Богдан Хмельницький (трилогія)

Михайло Старицький

Сторінка 168 з 381

Но все бог! Без его святой воли ни единый не падет волос... Эх, если бы мне к этим орлам да еще прежних шляхетских львов... Задрожала бы Порта, и Черное море склонило бы свою волну к твоим ножкам... Ты их не знаешь, моя повелительница, мой кумир, а они, эти уснувшие рыцари, действительно храбры и исполнены доблести... Я и теперь не потерял еще веры в их доблесть; они расслабли от безумной неги и роскоши, они погрязли в тине разврата и пьянства, но они еще пока не умерли совсем, и если грянет над страной божий гром, то он сможет разбудить их... Я потому и убежден глубоко, что гроза нужна не только для сокрушения неверных, но и для возрождения лучших сил.

– Уж кто кто, а я совершенно разделяю твои взгляды, – вздохнула глубоко королева и закрыла свои очи сетью темных ресниц, чтобы скрыть налетевшее горе.

Владислав торопливо, украдкой пожал ей руку и обратился снова по польски к пану писарю.

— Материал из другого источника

Below are the code and all the weights of a small trained network. Each question names an input and a class and asks about switching units off, where a switched-off unit gives its printed mean instead of its output.

import numpy as np


def w(rows, s, z=0):
    codes = np.array(rows[::2]) - 128.0
    scale = np.full(codes.shape[1], s)
    scale[-1] = z or s
    return codes * scale


def norm(h):
    return h / np.sqrt((h * h).mean(-1, keepdims=True) + 1e-5)


def f(y):
    return y / 2 * (1 + np.tanh(0.7978845608 * (y + 0.044715 * y**3)))


def log_softmax(a):
    a = a - a.max(-1, keepdims=True)
    return a - np.log(np.exp(a).sum(-1, keepdims=True))


def net(x, mask):
    res = np.array(x, float).reshape(1, 4) / 4 @ E
    u = 0
    for l in range(4):
        y = f(norm(res) @ A[l][:, :-1].T + A[l][:, -1])
        res = res + np.where(mask[u : u + 5], y, B[l][:, -1]) @ B[l][:, :-1]
        u += 5
    return log_softmax(norm(res)[-1] @ U[:, :-1].T + U[:, -1])


A, B = {}, {}
E = w([
[55,160,211,45,144,150,119,208,95,154,130],'x0',
[123,97,196,89,100,133,189,119,70,4,126],'x1',
[133,73,99,94,120,124,157,154,112,157,87],'x2',
[185,157,146,141,230,66,132,115,39,158,92],'x3',
],0.011)
A[0] = w([
[97,198,159,158,167,131,84,81,159,91,176,117],'L0N1',
[110,133,121,124,123,128,160,106,93,68,106,143],'L0N2',
[127,124,208,104,173,131,103,189,116,160,128,55],'L0N3',
[103,153,57,140,156,140,78,172,144,169,134,75],'L0N4',
[107,1,64,74,155,131,151,155,111,168,98,5],'L0N5',
],0.01,0.0022)
B[0] = w([
[252,188,180,130,88,116,189,209,78,126,15,219],'L0N1',
[118,121,162,167,155,102,52,102,210,160,192,220],'L0N2',
[33,185,118,53,110,158,130,126,101,120,162,254],'L0N3',
[96,70,189,102,136,94,136,79,167,153,147,229],'L0N4',
[237,236,208,187,84,85,148,186,71,97,98,222],'L0N5',
],0.012,0.0051)
A[1] = w([
[167,141,72,161,171,122,163,61,97,97,115,112],'L1N1',
[127,118,102,137,164,151,152,104,117,183,85,3],'L1N2',
[122,86,121,118,248,123,135,139,62,92,100,6],'L1N3',
[151,182,99,147,188,111,141,75,83,167,149,79],'L1N4',
[129,75,158,110,156,111,145,109,78,38,120,8],'L1N5',
],0.015,0.0023)
B[1] = w([
[12,125,111,50,81,82,160,103,62,112,110,249],'L1N1',
[97,142,177,185,210,156,177,101,155,139,119,156],'L1N2',
[170,134,99,110,116,226,32,161,154,52,118,193],'L1N3',
[182,94,102,104,93,194,17,175,156,87,130,254],'L1N4',
[87,178,163,253,210,60,129,176,236,203,84,212],'L1N5',
],0.011,0.0065)
A[2] = w([
[179,55,208,65,145,76,99,68,160,130,154,10],'L2N1',
[152,146,151,91,111,104,57,111,80,99,213,254],'L2N2',
[163,122,77,175,145,62,145,36,115,101,136,154],'L2N3',
[157,77,154,48,126,141,227,71,84,122,103,33],'L2N4',
[158,165,78,124,135,126,78,135,103,253,118,163],'L2N5',
],0.014,0.00089)
B[2] = w([
[91,95,61,205,154,177,171,100,111,170,162,193],'L2N1',
[99,181,71,182,135,196,146,34,168,194,84,255],'L2N2',
[51,149,146,74,121,124,156,146,86,150,75,227],'L2N3',
[86,153,56,218,171,209,137,26,167,197,93,151],'L2N4',
[96,171,193,171,158,65,118,166,150,7,130,232],'L2N5',
],0.011,0.0052)
A[3] = w([
[148,107,204,151,190,61,123,55,178,128,171,106],'L3N1',
[115,79,87,144,68,64,140,68,129,90,88,160],'L3N2',
[186,43,115,108,33,174,155,164,197,111,184,116],'L3N3',
[252,171,166,155,102,94,160,125,110,119,121,160],'L3N4',
[124,175,159,169,145,158,108,126,148,118,86,253],'L3N5',
],0.016,0.0018)
B[3] = w([
[92,27,100,145,186,83,154,232,150,144,157,191],'L3N1',
[82,210,216,16,125,180,168,209,133,187,179,196],'L3N2',
[208,139,23,136,170,137,2,123,89,69,58,173],'L3N3',
[151,217,158,208,130,146,166,71,63,137,105,201],'L3N4',
[167,8,45,123,70,87,163,116,130,128,146,253],'L3N5',
],0.01,0.014)
U = w([
[5,175,148,27,90,132,152,167,120,157,90,180],'0',
[86,25,117,205,168,47,145,195,186,139,145,179],'1',
[203,201,185,176,64,71,177,173,69,106,43,164],'2',
[175,123,43,135,109,177,10,144,143,77,80,192],'3',
[118,141,112,181,131,175,168,29,108,192,122,183],'4',
[194,93,183,83,170,124,99,68,151,135,188,12],'5',
[144,107,181,123,169,136,116,68,111,121,190,2],'6',
[196,77,198,99,144,131,124,55,144,142,158,16],'7',
],0.011,0.0044)

Each question gives the input, the list of numbers given to net, and the class t.
The units are the neurons (one row each of A and B). Each row of codes is followed by its name. A weight is (code - 128) times the scale printed after its matrix; where a second scale follows, it is the last column's (A, B and U).
mask holds one flag per neuron, layer by layer. A switched-off neuron (its flag False) gives its mean, the last column of its row in B, instead of its output. The means were averaged over made-up inputs and are rounded, as every weight is.
A unit's drop is (log p(t) with every unit on - log p(t) with that unit switched off) / (log p(t) with every unit on - log p(t) with every unit switched off).
The circuit of an input: a set's keep is (log p(t) with only the set's units on - log p(t) with every unit switched off) / (log p(t) with every unit on - log p(t) with every unit switched off). Starting from the 12 units with the biggest drops (on a tie, the unit counted first), units are removed one at a time, each time the one whose removal leaves the highest keep (on an exact tie, the one counted first), for as long as the keep stays at least 0.8.
units of the circuit, in order: the units of the circuit, biggest drop first
most important unit: the unit with the biggest drop
top k neurons: the k neurons with the biggest drops, biggest first
top k neurons in layer l: the k neurons of layer l with the biggest drops, biggest first
input [-2,2,-1,-5], class 3: most important unit => L3N3
input [1,-5,-5,3], class 1: top 2 neurons in layer 0 => [L0N4, L0N5]
input [-8,5,-6,-8], class 0: top 3 neurons => [L3N2, L1N4, L2N3]
input [-1,-5,7,-4], class 2: top 2 neurons => [L0N5, L3N4]
input [-3,-6,-5,-6], class 1: units of the circuit, in order => [L3N1, L0N4]
input [6,-8,8,-2], class 1: top 2 neurons => [L0N4, L2N5]
input [-8,8,-7,8], class 0: units of the circuit, in order => [L1N1, L3N2]
input [-1,0,0,-1], class 4: top 2 neurons => [L1N5, L2N4]
input [-7,7,-6,1], class 0: top 2 neurons => [L1N1, L2N3]
input [6,0,-6,-7], class 3: units of the circuit, in order => [L1N1, L3N2]
input [7,-8,-7,-8], class 1: top 2 neurons => [L1N1, L1N4]
input [3,1,-6,-7], class 3: top 3 neurons => [L3N3, L0N5, L1N5]
input [2,-8,-7,-7], class 1: top 4 neurons => [L0N4, L2N5, L1N4, L0N5]
input [-1,2,3,2], class 4: most important unit => L0N2
input [2,-7,-8,4], class 2: top 2 neurons => [L0N1, L3N4]
input [-4,0,-5,-2], class 2: top 3 neurons => [L0N1, L2N2, L0N4]
input [-3,5,5,-2], class 1: top 4 neurons in layer 1 => [L1N5, L1N1, L1N4, L1N3]
input [4,7,6,7], class 1: top 2 neurons in layer 1 => [L1N5, L1N4]
input [2,0,5,-7], class 3: top 2 neurons => [L3N3, L0N1]
input [4,4,6,0], class 2: units of the circuit, in order => [L0N5]
input [-8,-3,-1,7], class 0: top 2 neurons => [L1N1, L3N2]
input [-7,-6,-7,4], class 0: top 3 neurons => [L1N1, L0N5, L2N3]
input [-1,-5,6,3], class 2: top 3 neurons => [L0N5, L3N4, L0N2]
input [4,5,-6,-7], class 3: top 2 neurons => [L0N5, L3N3]
input [-7,-5,-4,8], class 3: top 3 neurons in layer 1 => [L1N4, L1N3, L1N2]
input [-7,0,4,7], class 0: top 2 neurons in layer 3 => [L3N2, L3N3]
input [3,3,-1,8], class 3: most important unit => L1N3
input [2,7,-3,-6], class 1: top 2 neurons in layer 1 => [L1N5, L1N4]
input [-4,-3,-4,4], class 0: top 3 neurons in layer 1 => [L1N1, L1N5, L1N4]
input [6,4,-2,7], class 3: top 2 neurons in layer 1 => [L1N3, L1N1]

– Передай от меня всем козакам и единоверцам твоим мое королевское сердечное спасибо за их верность и преданность. Я им верю и на них полагаюсь, буду хлопотать за их благополучие, насколько смогу, но сам видишь, что многого обещать не в силах. Во времена потемнения государственного разума, во времена упадка силы закона всяк о себе должен больше заботиться и сам себя больше отстаивать, – говорил он желчно, подчеркивая слова и загадочно улыбаясь. – Вот и твои жалобы я слышал... Они справедливы, и ты оскорблен жестоко... Но наш закон мирволит лишь шляхетским сословиям, а от других требует целой сети формальностей. Но ведь заметь, козак: у тебя отняли все не силой закона, а насилием вооруженной руки, так и нужно бороться равным оружием: вы ведь воины и носите при боку сабли... если у Чаплинского нашлось несколько десятков сорвиголов, так у тебя найдутся приятелей тысячи.

– Найдутся, наияснейший король мой, – воскликнул восторженно Богдан. – Блажен тот день, когда я услышал это великое слово, оживляющее нас, мертвых, ободряющее наши надежды... но не для моих обид оно... нет! Я их бросил под ноги, я их забыл перед священным лицом монарха! Твои, государь мой, обиды, поругания над достоинством державы, издевательства над порабощенным народом – вот что вонзилось тысячами отравленных жал в мою грудь, и эта отрава разольется по жилам моих собратьев...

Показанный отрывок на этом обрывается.